:: PROVIDED MATERIAL ::

Each row was made from one walk, in order. Every step used is in the known rows, and no mark comes twice. Write each row's walk.
In the rows, zero is written as 128.
Known rows:
gobeba -> revip -> netos: [172 113 168 150 105  97 197 141 141 128 191 153 128 141 120  93 112 109
 172 157 126 110 102]
vusira -> detu -> revip -> netos: [196 100 144 141 105 117 158 118 136 118 194 154 138 101 120  92 103 127
 129 138 113  77 106]
ginap -> detu -> vunepe -> gobeba -> revip -> netos: [196 125 159 178 113  69 197 127 137 150 155 155 126 181 122  64 109 118
 191 170 108 102  98]
ginap -> detu: [169 130 135 147 109  85 150 119 139 124 153 168 139 177 132  78 115 134
 143 170 127 125 129]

:::

• YOUR OBJECTIVE:
The lines to retype run from the start of the entries through the line containing "129 138 113"; reproduce them exactly and add nothing.

• TASK RESULT:
Each row was made from one walk, in order. Every step used is in the known rows, and no mark comes twice. Write each row's walk.
In the rows, zero is written as 128.
Known rows:
gobeba -> revip -> netos: [172 113 168 150 105  97 197 141 141 128 191 153 128 141 120  93 112 109
 172 157 126 110 102]
vusira -> detu -> revip -> netos: [196 100 144 141 105 117 158 118 136 118 194 154 138 101 120  92 103 127
 129 138 113  77 106]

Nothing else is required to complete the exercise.